Got a bunch of work done this morning and last nite on the site. All the sheep pages are up and beginning to be fleshed out. See if reading is easier now. I really would hate to start changing colors as it is really quite lovely as it is. But I made the fonts significantly larger on the main section. Sometimes your monitor's contrast is darker than others. I know when I got a new monitor last year, I realized how dark my old one had become over time and from use. I had had a hard time seeing things on the web. I wear glasses to read, and now i can read the text pretty okay.

Feedback?


----------



## MullersLaneFarm (Jul 23, 2004)

I love looking at your sheep! 

Lezlie, could you (if Leise thinks it is a good idea) put the links to the various sheep on every 'about' page instead of making the viewer go back each time?

eta: Puck's link goes to Teacup and Teacup's link doesn't work.

I love the look of Kira's fleece!


----------



## Liese (Dec 12, 2005)

Liese thinks that's a great suggestion, thanks Cyndi. Kira's fleece is very nice and so is Jester's but we don't have his pic yet since we have to divert Issac's (the ram) attention to do it - corn works great but it takes some planning, lol.


----------



## swamp_deb (Jan 9, 2004)

From a newbie's standpoint can you list the type of sheep they are beside their name on the picture page? I've still got a lot to learn.

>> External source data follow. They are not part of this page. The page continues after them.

The first 5 rows are patterns. Each new row is the sum of 2 different patterns, raised or lowered, with some noise. Before adding, each is slid sideways (what falls off one end comes back at the other) and multiplied by a number that may be negative. Names go in the order of the patterns.
In the rows, 128 means zero.
Known rows, each followed by the names of its patterns:
[164 156 106 142 119 133 110 159 149 146  91 158 163 151 114 130 105 161
 107 150 108 122 148 116 146 139 131 133 103 122 155 117 161]
D
[153 133 139 165 133 154 135  96 132 130 147 114 150 114 163 156  99 101
 162 142 152 105 112 119 157 125 120 103 136 104 137 126 161]
Q
[105 105 122 146 143 102  94 154 128 130 145 121  91 128 154 129  96 155
 140 145 153 163 113 140  98 158 124 106 141 117 166 102 161]
S
[163 161 138 160 143 163 160 112 109 158 115 131 144 160 148 116 156 148
 108  99 122 107 102 161 154 101 146 144  96 118 118 109  99]
T
[120 135 109 127 138 127 150 124 114 125 131 151 127 129 109  98 108  90
  99 117  95 117 146 154 128 112  91 117 165 112 136 150 122]
X

New rows. What belongs after each?
[133 134 171 126 125 164 172 174 165 174 111 111 158 111 119 165 133 148
 175 185 119 112 119 120 162 112 131 172 159 123 162 137 135]
T X
[182 176 123 109 110 106 159 166 124  79 136 140 110 118 144 128 102 150
 151 162 124 143 122 118 141 114 144 117 140 185 159  87  91]
Q S
[ 95 149 144 129 101 110 146 161 106 129 134 115 131 170 123  92 112 157
 104 123 110  92  97 134 102 152  95 126 150 110 132  88 140]
S X
[151 181 188 197 155 180 150 145 141 157 154 170 124 173 198 198 160 153
 127 174 187 168 165 178 170 157 180 156 169 176 154 179 179]
D X
[ 99 102 111  96  71 145 137 105 158 150 124 130 115 125  98 129 122 126
 158 160 150 109 113  90 121 111 120 124 159 131  96 136 109]
T X
[127 161 130 123 143  97 106 131 114 106 152 163 108  77 162 138 105  68
  96  85 103 142 137  69 131 110  86  98 120 107  83 155 166]
Q T
[117 156 155 182 185 162 156 192 150 143 125 108 152 170 163  99 169 119
 151 165 115 107 182 150 148 113 107 133 172 134 125  97 141]
Q X
[102 107  95  87 114 101  96 127 105  80  93 128 111  83 124 124 117 128
 123  79 114  72 111  99  74 115 105 135  82 124  91  76 103]
Q S
[188 164 161 128 166 173 161 185 206 199 149 180 177 171 165 191 160 179
 137 199 179 193 148 188 165 171 135 202 160 174 166 150 175]
D Q
[130 105 125 103 152  99 111 153 144 143 148 147 107  94 146 129 114 170
 151 148 135 155 100 112 113 120 127 113  86 156 159 120 127]
D T
[ 81 100  90 117 163 120 109  88 132 115 128  89 105 149 144  89 100  94
 144 139 142  88 118 129 150 124 141 110 115  75  85  98  97]
Q X
[101 176 126 152  99  93 137 149 135 146 152 129 101 130 138 120 169 167
 173 106 134 121 137 133 156 154 129  71 145 133 129 110 105]
D X
[159 170 125 112 138 154 134 120 130 150 125 125 145 177 166 137 149 160
 154 149 151 102 135 147 149 129 156 125 166 152 106 125 159]
D Q
[ 89 108 107 116 136 147 108  90  85 150 117 114 115 125 129 145 125 115
  93 114  79  92  95  92 102 124  85 121 138 107  99  94 134]
Q T
[150 135 159 148 134 124 147 147 142 146 173 148 141 138 164 140 121 145
 144 158 125 175 149 136 151 166 148 124 142 155 144 158 160]
S T
[160 156 168 118 141 132 142 162 158 126 140 122 142 145 151 148 151 123
 136 156 129 128 165 154 149 139 162 132 158 145 170 165 147]
S X
[107 133 150 149 153 141 166 147 147 138 128 134 129 120 140 148 154 115
 148 114 122 144 151 127 160 133 127 121 108 132 139 119 128]
Q X
[113 135 102 138  99 123 139 148 133 174 122 122 100 140 168 123 106 163
 181 167 162 187 105 118 147 114 126 169 132 150 150 170 135]
Q T
[ 96  62 148 129 126 173 129 147 136 120  88 160  80 100 160 171 110  99
 124 156 118 106  94 107 107 167 135 117 127 139  72  93 108]
Q T
[145 162 149 157 136 116 171 134 136 151 144 146 145 151 174 147 132 119
 129 115 163 146 137 165 160  89 156 154 141 111 167 142 162]
D T
[147 135  95 136 119 112 146 128 124 106 154 136 150 121 116 164 160 104
 117 130 142 143 148 126 142 132 156 135 136 112 132 100 105]
Q T
[171 144 114  94 133 102 115 139 142 119 157 126  98 113 133 122 111 146
 155 144 166 138 169 151 117  98 143 116 121 125 152 133 119]
Q T
[ 76  76 102 138  93  69 108  95  51  69  78  86  47 124 124  55 109  86
  74  65  88  84  64 115 111 113 139  93 120 116  65  74 137]
S T
[210 197 159 165 220 169 194 125 177 159 172 175 148 176 154 172 157 144
 187 196 182 153 169 191 189 171 156 163 139 179 174 183 134]
Q S
[130 187 159 165 163 198 187 166 197 193 143 145 148 155 137 182 189 137
 192 169 152 146 146 145 143 199 184 164 200 173 193 194 148]
S T
[ 82 132  89 107  74  74  70 136 112  96  92 109  99 122  84 109 129  97
 105 132 116 126  97  88 110  85  96  83 101  72 142 133  61]
Q T
[139 129 102 137 159 148 123 133  93 111  64  79 114  91  86 140 129 119
 141  90 117 146 129 118 163  93  99 160 136  98 129 109 168]
Q X
[121 107 120  96 102 130 137 167 111 108 168 135 150  87 150  84 171 135
 145  98 112 162 151 113 132 127 115 119 157 145  98 152 174]
D S
[110  86  92 142 148 142 145 136 144 153 101 112 133  99 137 151 133 136
 100 155 147 106  84 117 105 110 150 153  95 136 120  83 110]
Q T
[117 157 151  79 140 139 118 107 132 103 100 122 129 126 140 105 142 127
 102 128 144 110 110 146 131 147  88 118 162 126  77 106  84]
Q T
[139 156 141 156 130 130 156 149 127 123 127 164 165 152 115 154 156 149
 119 159 125 129 131 135 127 140 119 124 115 130 158 125 156]
Q T
[113 111  88 147  83 103  88 116 126  73 140 127 122 125 107  86 138  77
 155 133 117  96 110 126  96 114 120 111 120  84 143 119 105]
D S
[211 165 173 184 172 220 141 150 193 211 182 183 175 158 132 184 150 200
 175 159 197 227 159 211 182 134 155 165 205 143 185 182 231]
Q T
[108 106 146 117 160 151 157 103 139 106 120 107 145 126 138  81 150 170
 139 111 117 113 141 112 131  97 130 147 100 133 126 140 136]
D Q
[ 98 126 126 128  87  98  97 115 137 154  89 147 118 114 122 104 115  90
 140 139 125 156 136 126 150  94  85 128 128 117 137 138 146]
D T
[141 193 153 156 156 171 179 178 145 195 155 137 154 211 161 188 169 164
 147 156 166 194 154 131 166 196 149 172 158 199 165 174 164]
D Q
[154 171 178 116 135 131 150 140 130 163 141 158 135 173 108 105 131 137
 133 135 128 138 146 144 134 126 108 130 138 157 135 161 161]
S T
[102 131 140 134 103 141 136 129 144 155 119 132  94 150 123 121 150 126
 172 121 157 125 116 113 129 137 112 122 149 115 139 132 115]
S X
[ 80  57 100 110  94 109 106  87  88  68 103  66 107 105 110  98 134 132
  89  64 140  75 101 138 102 123 110 125  73  70 110  81  78]
D T
[191 178 146 165 174 137 167 166 156 157 193 186 184 187 165 171 178 160
 162 184 139 168 170 172 175 160 175 180 151 141 157 139 147]
T X
[158 149 147 136 177 141 149 159 166 169 162 135 121 148 164 157 135 142
 108 149 129  95 115 139 144 176 155 132 128 129 129 170 111]
Q X
[116 133 151 143 148 137 161 140 146 133 131 145 140 121 138 142 151 134
 148 125 133 144 153 132 152 134 134 123 120 135 138 119 134]
Q X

I am really enjoying getting to watch your site build, it's great to be able to 'see' you when I read your posts.


----------



## Liese (Dec 12, 2005)

Deb, there will be text about each sheep and his or her fleece. It's just that I take pics faster than I can write, lol.


----------



## hoggie (Feb 11, 2007)

I thinkn it's great. ican't wait to read the info on the sheep - and if the more experienced fleece buyers amongst us wanted to share their expertise and "talk us through" the fleece on the sheep, I for one would be all ears. You know - when you look at the pictures of the fleece, what you would be looking for if you were buying? 

Maybe someone here could do a "sheep a week" or something?

Sorry suggesting more work for someone I know, but although I loved looking at the pictures of the sheep, I wouldn't have a clue what I was looking at really 

But the website's looking good to me - keep it up 

hoggie


----------



## swamp_deb (Jan 9, 2004)

Liese said:


> Deb, there will be text about each sheep and his or her fleece. It's just that I take pics faster than I can write, lol.


Thanks Liese, this south ga native needs all the help she can get, I see sheep in fields about as often as I see elephants. :help:


----------



## Liese (Dec 12, 2005)

swamp_deb said:


> Thanks Liese, this south ga native needs all the help she can get, I see sheep in fields about as often as I see elephants. :help:



LOL, fortunately my sheep eat lots less than elephants would! But I want you to know that wool socks are comfortable to wear in the summer as winter according to many Florida folks.


----------



## Marchwind (May 10, 2002)

Hoggie I think that is a great idea! Ideally what you want to see when you look at the fleece on the hoof is someone parting the fleece so you can see not only the length og the fleece but also the crimp, luster, and amount of dirt and maybe VM in the fleece. Sometimes you can actually see in the fleece a line where that particular animal may have been ill or stressed, that would most likely be a weak spot in the fleece and not at all desirable. Another way to test for that is to have a hands on tug on the fleece once it is sheared, snap it between your fingers.


----------



## Liese (Dec 12, 2005)

Susan, I'm curious about the stress breaks - I've not experienced this with my sheep's wool but this is the only raw wool I've been exposed to - is it common? Now for instance on Fiona's fleece there is always a yellowish band where there is more lanolin which I understand to be called "yolk" but this washes out and isn't a break. How does a stress break differ in appearance? Maybe diet has some part to play - I put out minerals and kelp which does improve the fleece just like when we are on good nutrition our hair and fingernails improve.


----------



## Marchwind (May 10, 2002)

Lies I'm no expert by any means. My experience comes from helping a friend with er flock at shearing time a few times and that was many years ago. But I remember her having a few ewes who had very stressful births or had been ill during the year. They may have been rescue sheep or bought at auction. But she showed me that when the fleece is off the take a lock of wool and give it a good snap, wind it around your fingers and tug it hard. If the fibers break that is a stress point in the fleece. She showed me on one ewe where you could actually see it in the fleece as it was on the hoof. I guess this one ewe had been really really abused and ill until she got her. There was a definite difference in the wool from when the ewe had come to live with her. I am sure nutrition has a lot to do with it. Im sure some of our other member may have more input. I know some people think yolk is a deficit in a fleece. It seems we had a discussion about yolk in fleece years and yards ago. I know Carol had some good information on that and how to deal with it in a fleece if you get a yolky fleece.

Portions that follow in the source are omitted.